As you have noticed, there are lovely girls in Arpa’s land.

People in Arpa's land are numbered from 1 to n.
Everyone has exactly one crush, i-th person's crush is person with the number crushi.



Someday Arpa shouted Owf loudly from the top of the palace and a funny game started in Arpa's land. The rules are as follows.

The game consists of rounds. Assume person x wants to start a round, he calls crushx and
says: "Oww...wwf" (the letter w is repeated t times)
and cuts off the phone immediately. If t > 1 then crushx calls crushcrushx and
says: "Oww...wwf" (the letter w is repeated t - 1times)
and cuts off the phone immediately. The round continues until some person receives an "Owf" (t = 1).
This person is called the Joon-Joon of the round. There can't be two rounds at the same time.
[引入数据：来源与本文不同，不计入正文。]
Points on a hilly landscape, in no order, each with its height.
A ball rolls from a point to the lowest of its 2 nearest points, and stops where none of them is lower. Distance is the straight distance between rows; heights are no part of it.
tekan h=702: [38 -23 16 -5 -13 -6 27 41 -13 19 -22 8 18 -33 -19 -36 -36 -16 -36 14 -12 19 16 5 -19]
Buzi h=681: [-24 1 40 1 -21 12 -29 -12 -4 2 11 -38 25 47 -46 40 -22 -29 -19 23 24 -1 56 21 -35]
bukis h=738: [29 -44 -2 -19 -4 -19 -23 14 7 -25 -17 -2 23 -13 -24 0 3 -33 61 -10 -68 38 9 -36 -14]
peti h=596: [73 -1 -16 33 -31 48 15 -41 -22 20 -16 43 46 -21 -13 4 -51 -27 -37 56 33 -20 -28 37 -24]
basug h=599: [36 -11 25 -51 2 -10 -20 43 -9 18 9 20 -35 -37 11 -8 25 28 20 -45 -64 31 -4 -10 0]
vobuf h=458: [-72 29 -34 -1 33 -21 -1 -17 27 -13 -2 -12 -31 7 17 -17 18 24 24 -48 7 -4 -29 -24 24]
tode h=415: [-63 34 -6 11 31 -17 -3 -8 31 -22 -7 -26 -13 19 -17 -36 15 -10 15 -60 -33 20 -17 -30 -12]
Vip h=379: [9 41 36 8 1 11 -17 24 -3 1 40 -20 -28 43 5 -6 25 -7 29 -59 -56 24 -4 7 -28]
nif h=274: [34 -20 25 39 -22 11 -22 -26 21 -10 12 -24 70 55 7 9 -19 -50 24 70 29 16 12 -5 -11]
figoz h=733: [36 -29 -7 -21 -9 -50 -17 48 -33 12 -11 38 -59 -28 -10 -9 15 6 -4 72 49 -14 56 -9 52]
feda h=685: [54 -16 26 -35 -14 -13 4 82 -12 41 -18 -4 9 -38 -41 -43 -18 -2 -18 -7 -38 20 -4 -19 -19]
tede h=471: [-20 23 3 -27 59 21 -10 -3 -33 31 -9 -24 -24 -26 23 -7 32 76 3 -52 -23 -19 -41 -86 -9]
nazaf h=751: [26 -64 -8 -24 -8 -28 -11 29 -30 4 6 -16 8 -22 -1 6 29 -2 49 0 -29 22 18 -1 13]
Dibo h=530: [-46 32 -42 2 -4 -9 2 -2 14 3 33 -27 -55 15 42 15 17 51 25 -13 65 -25 -33 4 61]
tes h=721: [10 -52 6 -18 -20 -18 12 40 -15 3 -2 5 -55 -46 5 -44 13 10 -18 42 39 10 46 1 41]
vikep h=409: [7 8 -10 -13 9 -25 -4 17 -3 12 23 23 -81 -8 27 -6 30 39 7 11 14 -8 20 27 44]
laf h=315: [9 -9 -8 7 12 14 29 22 -25 16 27 -13 -43 -29 24 1 30 31 -26 -12 8 -7 -4 21 16]
Mafaf h=623: [13 19 -29 33 -40 48 3 -85 5 4 4 43 16 -28 1 -26 -49 -35 -18 39 35 -7 -14 39 -9]
Gom h=245: [-12 -14 -1 30 -1 19 24 10 -30 -10 39 -34 8 -13 25 20 30 -2 -12 -7 22 -12 8 42 22]
Seza h=474: [-16 65 -17 -31 51 -7 -22 -16 -16 21 2 34 -77 -5 46 20 27 85 -4 -11 14 -45 -7 -44 38]
Toz h=713: [4 -51 17 5 -19 -16 8 48 -28 6 -19 5 -3 -38 -3 -64 -22 -13 -20 40 27 20 35 -16 6]
ses h=760: [30 -51 20 9 -5 1 -3 33 -40 -4 21 -37 40 -22 -12 26 27 -26 16 3 -27 21 28 15 -4]
nira h=641: [13 14 24 12 -47 41 -3 -75 6 -8 14 21 27 8 1 11 -28 -36 -29 39 22 -1 29 62 -20]
basen h=688: [-21 32 24 24 -16 47 7 32 -30 10 15 9 -11 3 -18 20 -10 -2 -81 -6 42 -35 3 57 -20]
Dod h=724: [58 -24 -3 19 9 -18 -10 10 17 -37 -44 7 34 13 -36 5 -18 -60 19 -1 -49 35 -16 -41 -35]
tunek h=209: [-38 4 -6 31 -34 17 -13 -71 14 -42 -25 26 71 34 -23 4 -29 -73 -3 28 35 -14 -10 24 -12]
nobo h=538: [-4 38 -4 9 29 29 4 -15 -10 10 31 -34 -51 25 59 2 45 61 27 -26 13 -20 -30 -39 22]
Kul h=544: [22 -26 23 -55 -5 -14 -35 30 0 10 25 24 -55 -21 25 -5 51 26 54 -11 -50 21 28 3 29]
led h=652: [64 5 24 -35 -7 -6 10 57 5 24 -1 10 17 -41 -20 -4 0 5 -10 -44 -69 21 -16 10 -14]
lig h=609: [-25 -32 -36 -15 -19 -60 2 -12 35 -18 -23 12 21 3 14 -12 -26 -6 34 62 63 -7 14 -27 53]
fatim h=333: [-2 55 7 42 14 53 7 -10 -19 16 22 2 -7 21 11 40 13 16 -21 -31 -8 -37 -31 42 -25]
pude h=204: [-22 -3 -16 -9 36 -16 20 -11 20 -29 -43 21 19 -28 -36 2 2 -2 -31 -62 -63 11 -35 -12 -23]
lalon h=668: [-35 2 24 1 -36 32 -9 -16 -28 5 -10 28 14 25 -45 42 -39 -17 -63 23 49 -27 26 61 -36]
Zukog h=522: [-21 8 -24 -4 43 1 -7 -4 -15 34 10 -50 -37 -42 -12 9 1 57 -3 -38 -3 -9 -18 -38 7]
Mub h=313: [-6 4 -9 -31 41 -28 1 26 -14 -1 -19 -8 -5 -10 -35 -19 13 -5 -11 -68 -61 15 -39 -36 -24]
norus h=759: [36 -25 16 34 -19 19 16 16 -42 -1 11 -27 35 -3 -19 24 -12 -31 -29 38 22 -2 28 23 -17]
Nada h=622: [-32 -34 -28 -2 -8 -29 19 -16 16 -12 -2 3 10 -14 25 -18 -6 -4 18 17 21 8 19 20 38]
mepi h=518: [50 -18 -79 14 10 -23 13 -27 -7 16 -30 40 -20 -27 -12 30 -43 10 -5 29 23 -31 -13 10 16]
gim h=537: [-1 42 76 -32 10 26 -1 28 -5 -2 -8 36 33 15 27 52 18 16 -39 -57 -55 -7 3 16 -55]
vup h=587: [-34 -14 -38 21 6 -29 -11 -7 27 -21 -24 -37 9 8 -27 -20 -36 -20 29 22 35 5 -4 -51 8]
pupu h=575: [-9 -1 -9 33 7 -10 -17 16 -10 5 8 -77 3 19 -41 -24 -29 -26 21 12 21 3 5 -28 -14]
nub h=540: [55 31 45 1 -20 31 -15 16 8 6 26 7 3 14 -20 49 -1 -5 -2 -27 -69 18 31 28 -41]
Tidu h=234: [-4 21 -20 45 4 37 7 -20 -18 -2 34 -30 14 16 -7 48 3 -10 2 -13 10 -29 -10 47 -10]
Sired h=465: [5 40 41 2 -11 45 -3 -22 12 -1 9 49 13 26 8 65 5 14 -22 -34 -51 -4 10 53 -47]
guza h=281: [11 17 52 -30 18 12 -26 30 -36 11 36 -25 -48 30 43 -27 54 8 43 -64 -50 27 -32 -28 -1]
ziso h=391: [-4 -31 -7 -17 -13 1 -16 -60 75 8 -10 -34 36 -11 -23 -26 -23 4 47 62 9 26 13 -66 21]
Numum h=323: [5 2 13 13 -36 27 12 -31 55 16 45 -47 26 7 1 -14 5 0 32 42 7 15 27 21 18]
pusu h=561: [64 -15 -55 30 -8 8 36 -27 -13 16 -36 23 41 -24 -23 32 -37 -14 -19 16 2 -24 -46 18 -12]
gamu h=689: [-32 23 48 27 -27 45 -13 -11 0 14 35 -59 -12 22 -37 32 -8 6 -51 23 47 -14 55 31 -6]
Nevuf h=408: [-33 -17 -24 -12 21 -58 -1 23 14 -27 -46 20 -22 1 -25 -56 -26 -25 17 -12 -10 22 2 -43 -6]
Rufe h=576: [1 5 11 5 15 10 25 18 -15 -27 15 43 -10 -5 82 3 34 6 1 -35 -27 -3 -16 42 2]
suko h=434: [4 -24 -27 13 11 -37 7 3 19 -35 -69 39 7 -5 -18 -50 -43 -40 -13 13 -6 21 -13 -35 -19]
Pebut h=443: [25 78 27 29 28 76 23 -1 -37 4 13 11 -1 20 48 32 34 44 -24 -28 -10 -53 -37 -16 -47]
soso h=692: [-16 19 1 26 -12 25 -26 -50 14 -1 -8 -23 33 54 -58 57 -32 -29 -4 18 14 -12 22 16 -37]
suza h=247: [8 -20 23 24 -31 12 -29 -65 -3 -29 -13 7 89 54 -6 27 -28 -57 -14 63 53 1 14 9 -26]
Zurut h=476: [18 -11 -61 5 18 -53 -16 -22 14 -9 -53 59 -20 2 -5 16 -36 -6 8 44 33 -24 17 -28 27]
vilik h=497: [-52 27 -46 -8 -3 -22 10 -18 55 1 23 -14 -23 23 13 -10 9 36 51 -7 24 -10 -15 -1 48]
kog h=519: [17 6 -39 -18 22 -26 19 3 0 -6 -12 77 -41 -6 49 12 22 27 11 -44 -38 -6 -25 25 7]
zek h=74: [-49 -17 -54 16 23 -26 24 -28 9 -40 -46 13 17 -25 -17 7 -10 -19 -14 -36 -10 -2 -29 -3 0]
bov h=598: [-26 -30 -35 23 1 -46 -27 -18 38 -17 -42 -10 29 8 0 -6 -46 -4 26 65 67 7 -15 -78 37]
fur h=504: [4 56 33 3 34 51 16 -11 -33 -5 12 -23 -11 11 68 -6 42 57 11 -30 -19 -29 -13 -63 -24]
sot h=703: [-56 -22 8 -8 -29 7 14 -5 21 -3 30 -70 40 -31 2 -7 2 3 5 31 54 9 9 -1 42]
Filu h=581: [13 15 73 -36 -22 17 -2 61 -16 12 4 40 25 11 -1 48 10 0 -68 -35 -23 -4 13 54 -34]
naso h=378: [19 35 -8 -20 36 -4 6 18 -7 33 -5 29 -71 -14 39 -8 26 73 -12 -36 -15 -20 -23 -16 6]
lat h=282: [-50 19 10 -66 14 -35 -31 28 8 25 35 -17 -61 39 22 -42 58 29 56 -1 15 4 -7 -18 51]
gufov h=708: [16 -1 1 38 -2 5 -6 -19 13 -18 -13 -8 38 29 -35 16 -32 -52 5 8 -24 9 6 2 -36]
fesuk h=343: [-62 -8 -13 -66 8 -44 -25 11 40 6 5 -7 -16 7 -12 -40 38 20 63 1 7 11 15 -22 40]
fitom h=191: [-21 18 29 -39 19 0 -26 12 -15 26 33 -33 -59 47 42 -46 70 34 44 -39 -16 16 -35 -46 22]
Febov h=441: [3 -17 -35 -29 18 -67 -24 11 2 -5 -41 28 -32 -12 -25 -12 -11 -6 30 19 -1 -7 24 -32 20]
lun h=407: [25 -37 9 -2 -21 11 -15 -59 35 12 4 -36 43 -15 11 -28 -33 -3 16 82 34 31 26 -43 14]
nuvit h=697: [-71 24 36 17 -24 31 4 -10 13 -6 46 -70 23 -7 -2 17 2 4 -31 9 48 -10 19 19 20]
malop h=654: [-11 9 45 -12 -40 47 -14 -50 1 5 10 32 5 28 -13 49 -19 3 -52 17 10 1 48 67 -40]
Bubo h=753: [39 -45 -19 41 -7 -2 24 29 -53 4 -16 -13 26 -15 -8 3 -34 -18 -21 43 45 -1 -11 -3 2]
Vafu h=358: [-35 3 -6 0 -19 14 10 -40 72 14 30 -64 34 -1 -37 -9 -1 26 53 18 -9 16 6 -35 21]
nabob h=533: [-41 13 45 13 1 31 14 -7 2 -26 12 34 26 4 49 18 24 -13 -35 -21 -7 -9 8 60 -12]
fudo h=706: [-7 -5 42 18 -14 36 21 57 -24 -2 30 -10 -23 -20 -1 -14 26 -7 -89 2 23 -3 14 45 2]
gur h=558: [7 1 -21 20 9 9 10 10 -18 27 7 -52 -23 -30 -34 -7 -37 11 -12 4 15 -6 1 -14 -1]
falag h=399: [5 19 6 -50 45 -3 -1 27 -19 36 -20 -8 2 -23 -5 -12 26 45 -16 -71 -56 -6 -59 -50 -23]
poka h=745: [52 -54 -27 27 -5 -34 4 32 -43 14 -20 16 -15 -11 7 6 -14 1 8 69 57 -9 19 -18 27]
til h=499: [-19 -19 -7 6 -1 2 32 -20 -4 -30 -9 46 39 -26 27 0 -4 -28 -22 -18 -11 4 -1 54 -1]
Vom h=297: [7 1 19 5 -46 29 6 -40 54 -3 39 -29 75 53 -7 2 -15 -31 22 75 34 5 15 13 3]
zakem h=503: [28 -23 -45 -8 11 -39 19 13 -8 -8 -21 43 -9 -6 10 7 2 -11 11 -39 -40 4 -20 18 -5]
folum h=371: [-24 4 -3 -7 23 -38 -10 25 -3 -29 -24 -18 -9 14 -42 -45 -6 -44 6 -49 -43 28 -13 -25 -32]
Lugen h=154: [-32 -16 -41 32 -3 -9 11 -52 28 -61 -38 22 45 0 -15 -7 -28 -57 3 7 10 4 -27 1 2]
Firek h=448: [16 1 -9 13 0 -18 9 25 -10 -11 14 -3 -16 22 5 -7 9 -33 26 -36 -33 16 -10 26 -13]
sitor h=196: [36 47 14 -4 20 33 27 26 0 28 0 27 -21 -18 43 -10 17 66 -34 -41 -38 -19 -39 -2 -20]
rimu h=478: [23 17 2 -46 -2 -38 -39 16 17 19 30 25 -81 20 23 -3 66 30 49 20 -8 -7 38 17 54]
fura h=463: [-2 -30 -27 -2 -5 -33 37 2 6 -26 -52 67 28 -23 -2 -32 -42 -42 -27 -5 -7 8 -19 25 0]

For each start below, name the point where the ball stops.
Bubo | Tidu
lun | zek
bov | Mub
Rufe | fitom
ses | Buzi
led | Tidu
Dibo | Mub
ziso | zek

Call two points neighbours if one is among the 2 nearest of the other. Go from one point of each pair to the other, from neighbour to neighbour, staying as low as possible. Name the highest point that can't be avoided.
zek / fitom | vilik
Mub / Sired | nub
sitor / Tidu | Pebut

Mehrdad has an evil plan to make the game more funny, he wants to find smallest t (t ≥ 1)
such that for each person x, if x starts
some round and y becomes the Joon-Joon of the round, then by starting from y, x would
become the Joon-Joon of the round. Find such t for Mehrdad if it's possible.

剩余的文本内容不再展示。